Mortgage debt settlement can be difficult, as a mortgage is a secured debt. This is especially true for a first mortgage on a home, as the lender who has the first mortgage on your house has first rights to foreclose and collect the proceeds from a sale if you do not pay. To better understand why mortgage debt settlement is difficult, it is important to understand why a first mortgage is different than other home loans you may have.
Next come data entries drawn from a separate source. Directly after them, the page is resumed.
Each scene shows the same named points in several views. A view is turned or mirrored, shifted and resized as a whole, has a little noise and may leave points out.
In the rows, 128 means zero.

Scene 1
View 1
Z48: [117 154  98 112 103  99 146 133 121 153 122 138 103 125 158 147 130 128
 123 122 125]
Z477: [122 144  87 122 120 114 151 136 132 159 112 138 113 128 143 139 135 124
 123  99 143]
Z139: [138 123 103 124 151 131 143 130 139 149 136 127 131 150 104 132 167 117
 128  98 156]
Z261: [114 160 111 121 108  89 128 129 124 146 122 152 104 121 164 138 131 135
 135 170 117]
Z412: [141 141 117 133 110  94 159 124 156 153 107 157 121 122 134 131 156 107
 118 160 142]
Z550: [121 137  91 123 146 130 132 137 126 152 125 130 123 142 132 132 140 136
 138  94 145]
Z750: [ 98 160 103 124 144 115  93 133 106 137 134 139 109 139 158 130 120 164
 160 147 120]
Z263: [104 144 103 126 179 141  84 133 111 136 147 127 122 159 127 123 139 167
 167 126 135]
Z990: [139 124 100 123 143 127 152 131 140 151 130 128 129 146 109 134 164 114
 125  92 157]
Z295: [104 154 122 128 167 120  74 126 112 128 149 142 116 152 138 121 138 167
 172 176 120]
Z853: [112 142  79 125 152 140 131 141 120 153 120 127 121 145 137 132 131 144
 144  75 147]
Z179: [123 142 105 137 148 121 126 130 140 147 120 147 124 136 130 124 146 135
 143 139 145]
Z140: [139 116  94 145 183 156 140 135 157 152 120 132 148 156  89 114 167 126
 142  77 180]
Z389: [117 146 102 121 134 114 129 131 124 148 124 139 113 135 142 136 137 134
 136 126 135]
Z552: [129 148 105 123 113 100 148 128 135 151 118 147 112 125 143 139 143 119
 125 137 134]
Z765: [126 140  92 114 119 114 153 135 130 155 120 132 113 133 138 141 142 120
 122 102 141]
Z767: [138 118  95 142 168 145 146 135 154 156 117 135 141 148  98 120 164 122
 137  87 172]
Z62: [184  81 119 171 196 157 175 122 210 154 110 145 181 156  32 100 221  83
 124 100 217]
Z334: [131 130 102 146 158 132 137 131 153 152 109 147 136 138 114 118 154 127
 141 119 163]
View 2
Z334: [134 124 124 125 144 112 139 143 160 140 147 115 136 134 137 123 115 111
 143 140 121]
Z62: [171  83 186 142 190 126 144 175 229 174 165  88 149 193 148 120  99 118
 132 148  88]
Z990: [124 119 140 142 139 137 138 133 140 140 139 104 147 143 132 128 108 127
 135 129 122]
Z750: [106 150  86 121 110 103 126 140 101 130 141 134 125 100 137 132 132 127
 168 149 133]
Z48: [113 153 115 133  99 135 141 117 116 126 122 123 140 106 130 131 119 118
 125 130 151]
Z295: [108 151  89 118 114  94 122 167 107 144 153 138 120 105 149 134 141 140
 184 169 122]
Z261: [118 169 111 125  85 121 138 138 119 134 125 137 132  94 142 131 133 117
 132 149 154]
Z412: [139 155 144 130 102 131 147 143 161 146 126 125 138 117 144 127 126 110
 111 149 149]
Z477: [122 132 121 132 130 129 142 116 136 126 131 112 143 126 126 124 107 111
 127 122 136]
Z765: [117 137 127 137 121 137 141 119 128 127 129 113 145 123 129 129 112 120
 126 127 139]
Z263: [104 128  90 125 139 100 121 151 104 136 156 124 129 122 138 132 126 139
 186 149 110]
Z140: [132  97 131 135 175 115 135 141 160 142 158  99 143 158 132 122 102 121
 153 131 102]
Z552: [124 150 126 131 105 132 142 130 136 134 126 124 137 112 138 130 123 116
 123 139 146]
Z767: [132 107 133 134 160 121 138 139 159 140 150 102 144 150 131 124 104 120
 143 130 113]
Z550: [115 125 114 133 139 122 134 125 126 128 140 112 140 128 129 128 113 124
 147 127 126]
View 3
Z261: [138 120 125 162 135 127 147 163 148 130 124 133 153 119 125 126 142 132
 126 139 156]
Z140: [108 136 133 115 142 118 143  97 128 136 126 107 105 114 130 133 133 129
 113 113 111]
Z295: [149 108 111 162 142 127 153 116 149 131 118 125 144 114 114 133 135 175
 122 143 147]
Z552: [124 129 130 147 137 125 140 156 142 132 128 128 140 119 130 128 141 118
 124 131 143]
Z412: [125 128 125 140 133 123 143 154 149 132 122 131 143 106 134 131 154 100
 126 131 141]
Z389: [125 127 131 149 139 124 143 144 139 132 128 123 135 124 125 128 133 137
 119 130 141]
Z48: [124 131 135 156 138 125 136 168 137 131 131 127 142 130 129 126 131 128
 122 132 147]
Z853: [115 135 144 143 141 121 144 131 122 133 134 112 118 133 124 122 122 148
 114 118 133]
Z62: [100 140 118  80 140 115 139  71 143 138 117 107  96  82 145 149 160  82
 117 106  84]
Z550: [117 132 133 139 142 122 139 128 132 134 130 113 121 125 127 130 127 139
 117 123 127]
Z750: [140 116 126 164 140 125 152 137 138 131 124 125 142 125 115 125 129 167
 120 138 153]
Z263: [135 117 121 153 145 124 149 109 136 133 124 114 128 124 116 131 123 176
 117 132 135]
Z477: [114 137 141 140 138 122 141 148 129 133 132 120 125 127 130 124 133 121
 117 121 136]
Z765: [115 135 136 144 139 123 134 154 134 133 132 121 130 128 131 128 130 124
 120 125 135]
Z179: [129 124 128 142 138 123 150 127 140 132 123 123 132 114 125 128 141 134
 119 129 138]
Z767: [112 136 133 120 141 120 142 111 131 135 128 111 111 115 132 132 135 123
 114 115 116]
Z990: [109 136 129 129 142 121 130 131 136 134 130 115 119 120 133 136 131 121
 119 121 117]
Z139: [112 133 125 130 143 123 130 125 139 134 128 114 119 118 132 138 132 126
 119 123 118]
View 4
Z767: [138 182 149 126 138 115 125 144 140 138 130 107 119 132 123 126 137 124
 127 153 129]
Z412: [123 123 139 130 125 141 108 115 142 116 131 140 141 163 101 136 136 138
 107 121 118]
Z295: [100 134 131 130 147  86 169 154 159 101 145 135 126 119 125 110 114 176
 108  74 132]
Z477: [125 144 126 153 129 137 127 155 139 135 131 118 140 150 127 130 147 124
 116 136 119]
Z853: [121 160 122 154 135 118 148 179 144 140 135 109 135 132 143 121 145 128
 121 131 123]
Z990: [131 162 131 131 135 120 114 159 135 125 125 115 128 144 117 127 138 122
 128 149 136]
Z750: [101 126 119 150 139 106 165 166 155 115 144 131 138 129 136 115 129 162
 107  83 124]
Z552: [121 128 126 140 128 132 117 143 142 116 130 134 142 157 111 130 137 135
 113 123 123]
Z263: [110 158 128 137 148  87 168 177 153 119 140 119 124 113 137 111 122 159
 119  99 135]
Z140: [141 198 154 122 140 106 130 149 139 142 130 102 112 124 126 122 137 125
 132 157 133]
Z179: [118 142 139 131 136 115 138 135 150 118 138 130 130 138 117 123 128 148
 111 110 125]
Z334: [131 166 149 129 135 119 132 132 147 136 138 118 123 135 122 126 136 137
 117 133 120]
Z389: [114 134 123 146 133 121 136 159 146 120 134 128 138 144 124 123 137 140
 112 114 123]
Z261: [105 102 117 151 128 131 135 142 151 109 138 144 149 155 116 127 133 153
 101  91 116]
Z62: [168 229 195  78 139 109  87  92 131 140 124 101  90 130  89 133 128 116
 140 192 140]
Z139: [130 164 135 126 137 113 116 157 136 120 127 114 125 141 116 125 135 128
 126 144 138]
Z550: [121 154 126 145 135 119 137 167 144 130 132 116 134 137 132 123 140 131
 121 130 126]
View 5
Z48: [130 141 127  96 142 117 111 131 117 172 142 163 123 166 124 135  93 112
 125 114 126]
Z263: [108  99  98 134 109  97 126 159 116 133  90 112 105 112 100 174 116 157
  72 142 163]
Z389: [115 126 118 116 133 113 125 140 117 153 131 147 116 147 111 143 107 123
 115 111 131]
Z62: [  4 105 143 219 130 119 242 161 137  85 147 165 115 110  44 150 211 103
 172  32  98]
Z139: [ 79 127 131 146 133 112 164 140 130 147 130 166 124 124  86 156 136 127
 145 106 128]
Z550: [ 91 122 125 134 135 102 138 140 122 168 125 150 110 140 103 155 122 130
 117 120 138]
Z334: [ 78 111 124 150 131 108 158 151 118 132 133 140 105 145  95 144 142 114
 113  85 122]
Z853: [ 83 116 129 137 136  90 138 138 117 187 122 143 100 146 106 163 124 137
 106 133 147]
Z261: [153 135 113  85 131 127 102 142 110 133 136 145 126 161 129 124  85 108
 108  99 121]
Z477: [ 92 130 134 128 148 103 137 134 118 178 143 162 110 162 108 143 122 112
 127 106 126]
Z750: [138 115 101 102 120 111 103 149 110 139 108 122 112 138 120 151  91 137
  78 130 149]
Z990: [ 76 127 135 142 138 109 162 135 129 158 134 170 121 132  91 155 135 123
 148 104 125]
Z140: [ 44 108 131 179 132  97 184 150 126 147 125 145 102 121  77 166 165 129
 125  98 132]
Z179: [107 117 118 129 128 115 136 150 114 129 128 138 114 141 105 142 122 120
 106  95 128]
Z765: [103 138 132 117 145 110 136 129 122 174 141 168 120 152 109 144 114 116
 136 109 124]
View 6
Z140: [152 158  99 148 132 123 164 132 123 164 141 115 149 175  96 116 135 120
 100 113 117]
Z48: [147 146 131 161 143 125 142 154 107 124 118 172 102  91 165 115  92 135
 117 116 147]
Z550: [150 148 118 162 138 127 153 152 107 148 133 144 134 128 129 111 107 125
 121 119 134]
Z750: [146 134 159 155 172 147 148 187 101 151 123 142 115 105 142 126 100 117
 148 147 161]
Z552: [148 151 131 147 147 123 144 150 117 124 115 162  92 112 158 122 106 135
 104 115 145]
Z412: [146 161 127 132 153 120 149 140 133 117 104 158  74 125 158 132 121 140
  85 109 148]
Z62: [157 181  78 110 124 100 169  97 162 166 123  97 125 237  77 135 175 134
  40  92  99]
Z765: [149 149 118 160 133 119 146 143 110 133 126 162 117 113 148 110 102 133
 108 110 132]
Z334: [149 160 116 146 148 132 162 145 129 141 128 127 117 151 120 125 133 127
 104 119 140]
Z477: [145 154 110 164 134 125 153 139 112 126 134 155 120 119 140 108 110 131
 109 109 137]
Z767: [151 158 102 148 131 121 160 133 123 152 137 126 138 163 109 118 130 125
  98 111 122]
Z990: [153 152 112 147 128 111 147 134 117 152 128 146 129 142 127 115 113 131
  93 107 119]
Z853: [148 146 114 173 133 133 156 152 100 148 146 141 147 123 123 104 106 120
 132 122 134]
Z295: [151 130 175 136 183 147 144 202 109 174 112 125 111 125 130 140 110 112
 143 159 159]
Z263: [153 131 151 151 163 141 147 186 103 181 132 122 142 134 115 124 109 111
 146 149 142]
Z389: [148 145 135 154 149 130 147 159 110 141 121 150 111 115 144 119 107 130
 120 124 145]
Z179: [148 151 132 145 155 134 155 159 120 144 122 137 109 134 132 127 122 126
 114 128 148]
Z139: [156 151 116 143 132 111 146 140 118 160 125 141 130 149 123 118 117 129
  95 110 118]

In a view up to two points have been moved. Name them for each view, in the order of its rows, or write none.
view 1 | Z477
view 2 | none
view 3 | Z550
view 4 | Z552, Z179
view 5 | Z263
view 6 | none

Scene 2
View 1
Z465: [122 129 127 134 116 122 130 123 141 133 130 131 141 125 129 117 144 160
 131 115 124]
Z318: [139 130 120 129 134 118 134 137 137 120 116 117 134 120 138 118 146 143
 137 113 136]
Z386: [104 133 113 146 118 110 130 123 132 121 118 121 112 109 135 143 124 136
 116 125 137]
Z872: [133 156 130 139 145 129 158 139 133 115 133 132 129 122 142  95 124 128
 120 133 133]
Z483: [129 146 124 138 134 118 144 130 134 119 123 123 128 119 143 116 129 138
 128 121 137]
Z682: [119 139 116 141 135 119 142 137 132 113 119 122 112 111 136 124 125 126
 115 131 139]
Z797: [125 131 116 136 135 121 137 140 136 116 118 122 119 113 132 121 135 132
 119 126 136]
Z401: [122 114 112 132 128 121 125 143 140 119 115 120 119 111 121 126 147 138
 120 124 133]
Z616: [140 139 123 130 140 124 144 140 136 117 123 122 132 121 138 107 140 137
 131 120 136]
Z63: [122 126 117 136 128 120 132 137 137 120 121 123 123 115 129 123 140 140
 121 123 133]
Z497: [125 150 129 141 132 123 149 129 134 121 132 131 130 123 140 108 126 140
 124 126 132]
Z659: [118 119 115 134 129 124 130 142 139 120 121 125 120 113 121 121 142 138
 116 128 130]
Z426: [133 136 125 132 134 125 142 136 138 122 126 126 134 123 133 106 140 143
 128 121 131]
Z995: [113 119 110 138 132 122 131 147 136 113 117 121 107 106 120 127 135 126
 106 134 135]
View 2
Z386: [113 120 131 127 119  91 150 136 143 128 110 155 129  94 126 144 142 109
 116 140 100]
Z797: [116 131 121 134 131 115 132 149 124 130 126 139 140 112 125 130 132 114
 120 144 118]
Z659: [123 133 121 136 121 112 135 149 127 123 135 153 146 113 131 133 132 115
 114 133 130]
Z401: [125 129 114 141 119 120 137 146 134 124 136 153 147 113 135 135 125 117
 106 132 124]
Z318: [124 137 104 141 121 124 119 149 138 138 118 122 137 117 117 134 116 131
 123 135 120]
Z465: [132 149 114 134  99  97 120 149 146 132 115 142 133 110 115 145 122 138
 135 113 139]
Z426: [124 147 115 134 123 113 116 156 124 136 122 128 137 118 115 130 127 128
 136 135 135]
Z872: [112 150 130 122 143 104 112 163 102 140 118 117 131 117 107 118 142 117
 153 155 136]
Z995: [115 122 131 133 136 113 148 147 117 120 140 161 148 110 138 129 141  98
 106 147 119]
Z682: [109 127 128 128 138 107 137 147 120 132 120 139 136 106 123 129 141 107
 124 153 111]
Z483: [115 138 120 129 129 106 121 150 127 139 110 122 129 110 112 131 133 122
 137 146 118]
Z616: [120 144 112 135 131 121 114 155 122 138 121 118 137 119 113 126 125 127
 135 143 129]
Z63: [122 134 118 135 120 112 133 147 132 129 125 145 141 112 126 135 130 120
 119 134 123]
View 3
Z659: [138 141 134 126 142 148 126 109 140 129 131 149 156 147 121 132 120 135
 138 116 118]
Z63: [139 144 133 126 132 149 132 115 143 126 145 151 145 152 115 131 123 141
 134 112 114]
Z872: [152 137 121 168 111 117 112 128 156 121 155 108  98 115  96 112 129 158
 151 124 117]
Z995: [147 137 136 127 140 138 113 111 135 128 115 163 166 121 154 123 118 144
 127 129 112]
Z386: [154 162 125 124 110 175 129 108 140 126 151 175 159 138 142 128 119 167
 130 108  76]
Z797: [143 142 133 132 126 138 129 123 144 125 145 149 140 139 123 126 124 146
 126 119 113]
Z483: [148 147 126 147 106 134 134 133 152 120 169 134 110 142  99 123 129 160
 129 113 107]
Z401: [134 140 141 114 144 147 135 116 139 128 132 159 161 157 127 136 121 130
 125 116 122]
Z616: [138 138 134 141 123 125 135 135 150 121 159 125 111 151  93 125 130 141
 130 116 127]
Z426: [138 141 130 142 128 137 133 123 149 124 156 124 119 154  88 129 127 139
 144 112 123]
Z497: [151 149 118 154 113 144 123 118 152 123 162 121 111 134  93 121 126 158
 153 111 105]
Z465: [135 155 124 130 134 176 144 101 146 128 162 131 136 181  76 140 125 134
 162  93 110]
Z682: [153 145 129 139 113 137 119 124 144 123 145 152 137 121 134 120 122 161
 125 123  99]
View 4
Z483: [116 107 112 130 141 129 111 136 143 146 127 140 145 136 145 112 127 119
 124 113 103]
Z995: [118 115  87  98 104 129 115 130 109 118 169 140  85 134 119 107 126 117
 125 123 105]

Understanding a First Mortgage

When you buy a house, you are taking on secured debt in the form of your mortgage. This means the home acts as collateral for the loan and if you do not pay, the lender can take the house and sell it to recoup the money you owe. If you take more than one mortgage, the house acts as collateral on all the mortgages. However, the lender who holds the note for the first mortgage has a higher priority or "first dibs" on the proceeds from the sale of the home.

For example, assume that you bought a house and you had no down payment to put down. Few, if any, lenders would lend you 100 percent of the value of the house in one mortgage. However, many people buy homes this way under a structure called an 80-20 loan. The individual buying a house this way takes an 80 percent first mortgage and a 20 percent second mortgage. Either lender could foreclose on the home if you didn't pay, but any proceeds from the sale would first go to pay off the first mortgage and would then go to pay subsequent mortgages.

So, assume for example that you bought a $100,000 house. Your first mortgage, for 80 percent of the value, would be an $80,000 mortgage. The second mortgage would be for $20,000 to make up the difference between the cost of the home and the first loan. Now, assume you haven't paid any of your principle down and you still owe the full $100,000. Unfortunately, if property values fall, you could end up owing more than the house is worth. For example, if your house is now worth only $90,000, then when the bank forecloses, they'd only be able to sell it for $90,000. In such a situation:

  • The first mortgage lender would get his full $80,000 back
  • The second mortgage lender would only get $10,000 back, since there'd only be $90,000 available, $80,000 of which would already be claimed.

As such, the second mortgage lender would be more willing to allow you to settle the debt for less than the full amount owed, since they'd have less of a chance of getting back their money in foreclosure. The first mortgage holder wouldn't have very much incentive to let you settle your debt since the mortgage debt settlement agreement wouldn't net them as much as foreclosing and getting their full $80,000 back.

Getting Help

If you find yourself unable to afford your house and you are hoping to arrange a mortgage debt settlement agreement, it can be very helpful to get legal help. An experienced attorney can assist you in negotiating with your lender and getting the lender to agree to accept less than what is owed.